Name: TLI.ASM
         Type: Assembler Program
      Version: 1.1
 Date Entered: 16-Apr-87
  Last Change: 16-Apr-87

  Description: Linear Table Lookup/Interpolation for Function Generation

 This program provides a fixed point implementation of a table
 lookup/interpolation of the form (X is the input):

                        X - X(i)
 Y =(approximately)=  ------------- *(Y(i+1) - Y(i))  + Y(i)
                      X(i+1) - X(i)

 It can be used to approximate functions such as reflection
 coefficients to log area ratio conversion, sine wave generation or
 other functions.

 Assume the function to be approximated is f().  If the function
 is reasonably smooth and a sufficient number of samples are
 available such that a linear approximation between samples 
 provides sufficient accuracy, then linear approximation can be
 used to reduce the amount of storage for the function.
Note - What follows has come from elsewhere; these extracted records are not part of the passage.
m =
[[-31  31  31  29 -29  29]
 [ 31 -31 -31  27 -27  27]]
What is the entry in the top-right corner?
A: 29
What is the smallest entry in the last column?
A: 27
The second-last entry, reading row by row: -27
What is the entry just left of -27?
A: 27
The top-left entry: -31

Questions about the row below.
1) What is the second entry from the right?
2) What is the 3rd-last entry?
3) What is the 3rd entry from the left?
4) What is the entry just right of -6?
5) What is the 5th entry from the end?
[ 38 -24   9 -10  -6 -14 -15 -28 -11 -18  -7]
1) -18
2) -11
3) 9
4) -14
5) -15

B =
[[  6 -18  -3  -8  18   1  -8  14   0   7   1   5   8  -7]
 [ -4  15 -15 -12 -23   8   3   1  12   8   5 -16 -11   2]
 [ -3  -9  -2   9  15  -4  -5   6  -4   1  14   3   4 -15]
 [  5   7   3  10   1  15  27   8  11 -12  -8   0  -5 -11]
 [  7  12 -15   3 -10  -2 -11  11  29 -10  -4  -3  -8   3]
 [-37   5   1  -5  -1   2  -9 -10  -9   2   0   3  13   0]
 [  6   2 -33   8  -5 -16  -4  -5  10  -1   5  -8  -6 -15]
 [ -8 -20 -13 -17  -4  -8 -15   4 -15   3   2  13   2  29]
 [-15   4   0  -2   0   7  -8 -11  -2 -13   6   8   5 -15]
 [ 19  -2   0   5  -4 -14 -12   4   9 -14  -2 -24  -8  -9]
 [  2 -13   8  -3 -10   4   4  16 -17   0 -16  -1  22  11]
 [-16  -1   8  15   4   4 -16  -9  -2   2   4 -11   7 -11]]
Counting starts at 1.
The entry in row 1 and column 3: -3
The entry in the top-left corner is 6
The entry in the bottom-right corner: -11
What is the entry at row 2, column 1? -4
What is the entry in row 3 and column 1? -3
What is the entry in row 1 and column 2? -18
The entry just left of 27 -> 15
What is the bottom-left entry? -16
The entry in the top-right corner -> -7
What is the entry directly above the smallest entry? 7

Questions about the row below.
1) Give the 3rd entry from the right.
2) Give the 1st entry from the left.
3) Give the 2nd largest entry.
4) Give the entry just right of -69.184.
5) Give the entry just right of 15.456.
6) Give the second entry from the right.
[ -69.184  -82.452  -28.806   15.456  -73.636 -103.524   89.864   -7.597
 -138.261  -76.007  146.931 -119.160]
1) -76.007
2) -69.184
3) 89.864
4) -82.452
5) -73.636
6) 146.931

Read these off the table that follows. Counting starts at 1.
1) Report the entry just left of 59.
2) Report the top-right entry.
3) Report the entry at row 1, column 2.
4) Report the entry in the top-left corner.
5) Report the entry directly below 3.
[[70 24 26 63 69 87 61 66  3]
 [53 59 54 51 55 58 54 54 55]]
1) 53
2) 3
3) 24
4) 70
5) 55

[[  8 -33   0 -14  32   6 -15]
 [-27 -19 -18 -28   6  -1   8]
 [ -5  32   4  15 -33  -6  19]
 [ 34 -21  21 -13   8   5 -13]
 [ -4 -39   2 -15 -19  -8  -3]
 [ 36  10  26  -7 -19   3   8]
 [-34 -15 -26 -15  14  -2   8]
 [ -6   9 -18  31   1 -10 -29]
 [ 38  -1  30   2  -1   4  10]
 [ -5  30  -1  14 -35  -6   8]
 [-12 -32 -14   4 -20 -14 -23]
 [ -5  36  12  17 -15   3  18]]
The first entry in reading order is 8
Find the entry in the bottom-left corner.
Answer: -5
Find the largest entry in the last row.
Answer: 36
The last entry, reading row by row is 18
Find the entry directly below 0.
Answer: -18
The entry just right of the smallest entry: 2
The top-right entry is -15
Find the 2nd entry, reading row by row.
Answer: -33
The minimum: -39
Find the entry just left of the smallest entry.
Answer: -4
Find the entry just right of -12.
Answer: -32
Find the largest entry in the first column.
Answer: 38
Find the 3rd entry, reading row by row.
Answer: 0
Find the largest entry in the last column.
Answer: 19
The smallest entry in the first column -> -34
Find the smallest entry in the last column.
Answer: -29
Find the 4th entry in reading order.
Answer: -14
The smallest entry in the last row: -15
Find the entry directly above 1.
Answer: 14
Find the fourth-last entry, reading row by row.
Answer: 17
The 2nd entry on the diagonal from the top-right corner: -1
The 2nd smallest entry -> -35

 A predetermined number of samples of the function Y(i)=f(X(i))
 are stored in a table and the values of Y when X is not equal
 to an X(i) is found by interpolation between known values.

 The example program provided generates 255 steps of a sine wave
 from 17 samples of a sine wave.  Note that there are 2**N+1
 entries in the table where N is the number of bits used in
 generating the funtion breakpoint address.

 For a complete description of the implementation of this algorithm,
 see the reference:

 "Minicomputers for Engineers and Scientists", by Granio A. Korn,
 McGraw-Hill, 1973  pp. 113-114.